There could be a problem 5uF or with with insensitive electrostatics if the amplifier was only 10 watts, and high levels were
wanted. Quad ESL57 are equivalent approximately to 1.6 ohms in series with 2uF with 16 ohms also as a load.
The response peaking effects caused by 2uF as the sole load are usually prevented by the series R in front of the
C; the other 16 ohms has little loading effect at all, and in fact ESL57 are very easy loads to drive by this amp or any other.

There is current limiting that operates to prevent the output stage from developing excessive current which is dangerous to solid state devices which can very rapidly fail if the excessive current lasts for long enough to heat them up and fuse the small pn junction size of the active devices which are not much bigger than a 4mm x 4mm area.
Tubes have large metal areas of perhaps 12 sq.cms, ( EL34 ) and temporary adverse heat disipation
can be tolerated for longer than in a solid device.
The maximum theoretical peak load current = rail voltage / (  load + Ron + Rs )
where Ron is the minimum 'on' resistance of the mosfet when fully turned on and Rs = the source resistor.
In this case if RL = 3.5 ohms, load on each mosfet = 10.5 ohms, Ron = 1 ohm and Rs = 0.5 ohms, I max = 70 / 12 ohms
= 5.8 amps peak. The rating for the mosfets is 7 amps peak.
The voltage gain of the mosfets reduces with RL value so a single mosfet with a 10.5 ohm load plus 0.5 source R ohms
will have a voltage change of 0V to +63.8V, and the Vg-s change needed is about +8V.
There will be 2.9V across the 0.5 ohm Rs, and the 9V zener diode plus other diode will conduct to prevent any increase in signal at the gates from over driving the mosfet.
To cut a long story short, in effect the maximum current able to be produced by the amp = 14 amps peak for 3 mosfets, and in fact my measurements indicate maximum load current cannot be any higher than when load = 3.5 ohms or lower, and the output power = 350 watts.
So with 1 ohm load there is still 14 amps peak produced, and maximum output power = about 100 watts.
The amplifier would become overheated with a load of 1 ohm and worked hard but then the fuses in rails or at the
output ( not shown ) would blow.
The amp is meant to be used with above 4 ohm  loads, but will tolerate normal home use with loads down to 2 ohms where
power is unlikely to average more than 1 watt per channel, ever.
The only way to increase low value load power handling is to use devices with higher ratings and more of them
on a bigger heatsink.
Exicon flat pack mosfets rated for 16 amps each, which would allow 40Vrms into 2 ohms giving 800 watts.
I have never ever needed more than 50 watts for hi-fi at home.

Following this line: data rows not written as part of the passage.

Every row gives one point. Each copy is the shape, with its points in the same order, turned, moved and blurred by noise. Some copies are also mirrored. Which?

Shape:
[[-0.08 -0.32 -0.25]
 [-0.31  0.09  0.38]
 [ 0.49 -0.32 -0.24]
 [ 0.14  0.13  0.25]
 [-0.07 -0.37  0.22]
 [-0.34  0.74 -0.45]
 [-0.07 -0.16 -0.13]
 [-0.27  0.42 -0.35]]
Copy 1, 8 rows:
[[-0.11  0.07  0.34]
 [-0.22 -0.24 -0.32]
 [ 0.41 -0.07  0.66]
 [ 0.29 -0.12 -0.13]
 [-0.04 -0.37  0.18]
 [ 0.14  0.79 -0.43]
 [-0.03  0.07  0.29]
 [ 0.11  0.70 -0.11]]
Copy 1 is: mirrored
Copy 2:
[[ 0.29  0.00 -0.11]
 [-0.26 -0.09  0.39]
 [ 0.44  0.57 -0.13]
 [-0.22  0.24  0.15]
 [ 0.31 -0.01  0.38]
 [-0.56 -0.24 -0.60]
 [ 0.15  0.04 -0.06]
 [-0.34 -0.17 -0.42]]
Copy 2 is: only turned

Shape, 8 rows:
[[ 0.32  0.38  0.04 -0.32]
 [-0.36  0.39 -0.54 -0.19]
 [-0.34  0.02 -0.09 -0.03]
 [-0.20  0.41 -0.13 -0.12]
 [ 0.01  0.15 -0.17 -0.19]
 [-0.05 -0.89  0.16 -0.19]
 [-0.31 -0.23  0.19  0.20]
 [ 0.56 -0.07  0.12  0.16]]
Copy 1, 8 rows:
[[ 0.04  0.03 -0.20 -0.47]
 [ 0.24  0.41 -0.52  0.16]
 [ 0.06 -0.09 -0.27  0.32]
 [-0.17  0.25 -0.44  0.04]
 [ 0.11  0.09 -0.29 -0.05]
 [ 0.48 -0.77  0.21  0.38]
 [-0.19 -0.26 -0.04  0.45]
 [ 0.04 -0.11  0.48 -0.25]]
Copy 1 is: only turned
Copy 2:
[[-0.29  0.36  0.38 -0.32]
 [-0.02  0.53 -0.43 -0.23]
 [ 0.11  0.01 -0.20 -0.29]
 [-0.23  0.24 -0.12 -0.24]
 [ 0.01  0.28  0.07 -0.36]
 [ 0.73 -0.28  0.27 -0.78]
 [ 0.33 -0.39 -0.04 -0.30]
 [ 0.16  0.04  0.71 -0.04]]
Copy 2 is: only turned
Copy 3, 8 rows:
[[-0.27 -0.04  0.42  0.07]
 [ 0.25  0.58  0.04  0.38]
 [ 0.17  0.07 -0.32  0.11]
 [ 0.02  0.16 -0.04  0.36]
 [ 0.00  0.13  0.13  0.04]
 [ 0.07 -0.17 -0.43 -0.89]
 [ 0.21 -0.25 -0.46 -0.06]
 [ 0.09 -0.50  0.37 -0.27]]
Copy 3 is: only turned
Copy 4, 8 rows:
[[ 0.49 -0.08  0.27 -0.09]
 [ 0.59 -0.25 -0.40  0.38]
 [ 0.16 -0.42 -0.32  0.04]
 [ 0.45 -0.23 -0.20  0.11]
 [ 0.34 -0.25  0.09  0.17]
 [-0.51 -0.96  0.37 -0.01]
 [-0.28 -0.52 -0.28 -0.10]
 [-0.14  0.07  0.48 -0.01]]
Copy 4 is: only turned

Shape, 13 rows:
[[ 0.30  0.23 -0.11 -0.15 -0.16  0.23  0.28  0.33]
 [-0.07  0.14 -0.61 -0.26  0.06  0.48  0.36 -0.11]
 [-0.03 -0.02 -0.35  0.35 -0.10 -0.19 -0.07 -0.27]
 [-0.18  0.47 -0.52 -0.15 -0.57  0.47  0.39  0.28]
 [-0.18  0.33  0.53 -0.51  0.43 -0.44 -0.29  0.26]
 [-0.57 -0.39 -0.31  0.34  0.03  0.13  0.03 -0.20]
 [-0.28 -0.22 -0.20  0.57  0.36  0.06 -0.16 -0.15]
 [-0.08  0.14  0.49 -0.48  0.03 -0.28  0.37  0.30]
 [-0.13 -0.41  0.27  0.12  0.04 -0.31 -0.50 -0.31]
 [-0.18  0.23  0.21 -0.29  0.19 -0.62  0.05 -0.01]
 [ 0.04 -0.12 -0.68 -0.12 -0.34  0.01  0.57  0.29]
 [-0.13 -0.07  0.49  0.33  0.18 -0.40 -0.05 -0.43]
 [-0.19  0.25 -0.22 -0.01  0.11  0.05  0.13  0.35]]
Copy 1, 13 rows:
[[ 0.07 -0.25  0.52  0.00 -0.10 -0.13  0.35 -0.04]
 [ 0.00 -0.20  0.78  0.21  0.12  0.46 -0.10  0.05]
 [-0.11  0.32  0.06 -0.19  0.10  0.21 -0.22  0.24]
 [-0.24  0.04  1.02  0.20  0.23 -0.08  0.12 -0.36]
 [-0.42 -0.74 -0.20 -0.28 -0.77 -0.18 -0.14 -0.09]
 [-0.45  0.22 -0.09  0.14  0.24  0.65 -0.07  0.00]
 [-0.30  0.34 -0.18  0.07 -0.18  0.63  0.01  0.29]
 [-0.46 -0.81  0.10 -0.15 -0.12 -0.29  0.19  0.05]
 [-0.10 -0.02 -0.71 -0.15 -0.08  0.18 -0.28 -0.02]
 [-0.51 -0.49 -0.02 -0.42 -0.29 -0.17 -0.23  0.18]
 [-0.11 -0.13  0.74 -0.36  0.51  0.30  0.29 -0.04]
 [-0.34 -0.07 -0.56 -0.02 -0.11 -0.07 -0.20  0.52]
 [-0.40 -0.09  0.44 -0.09 -0.27  0.19  0.17 -0.04]]
Copy 1 is: only turned
Copy 2 (13 x 8):
[[-0.04 -0.35 -0.17  0.01 -0.19  0.12  0.59 -0.17]
 [-0.02 -0.60 -0.35 -0.19 -0.52  0.20  0.29  0.36]
 [ 0.44 -0.16 -0.25  0.02 -0.17 -0.20 -0.22  0.11]
 [-0.06 -0.74 -0.28  0.16 -0.71 -0.15  0.60 -0.10]
 [-0.58  0.76  0.06  0.24 -0.42  0.12  0.39 -0.01]
 [-0.07 -0.45 -0.16  0.10 -0.15 -0.51 -0.38  0.49]
 [ 0.00 -0.03 -0.43 -0.11  0.10 -0.45 -0.35  0.32]
 [-0.39  0.17  0.34  0.25 -0.19 -0.03  0.70  0.16]
 [-0.11  0.28  0.28  0.14  0.08 -0.19 -0.56 -0.01]
 [ 0.00  0.58  0.07  0.43 -0.26 -0.04  0.33  0.25]
 [ 0.24 -0.64 -0.30  0.47 -0.17  0.15  0.47  0.32]
 [ 0.06  0.46  0.28 -0.09  0.02 -0.54 -0.18  0.17]
 [-0.18 -0.12 -0.48  0.18 -0.26 -0.09  0.35  0.10]]
Copy 2 is: only turned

The amp has been reliable and trouble free and was a great learning exercize to build.
I have surrepticiously substituted it for a 50 watt PP class A tube amp during a demonstration about 10 years ago and the
3 other guys present did not hear any noticable change. However, I had much poorer speakers in those times
using cheap asian made drivers. The speakers I have built since then use far better sounding SEAS drive units and much better enclosures and perhaps I now would not get away with playing such skullduggerous tricks on unsuspecting audiophiles.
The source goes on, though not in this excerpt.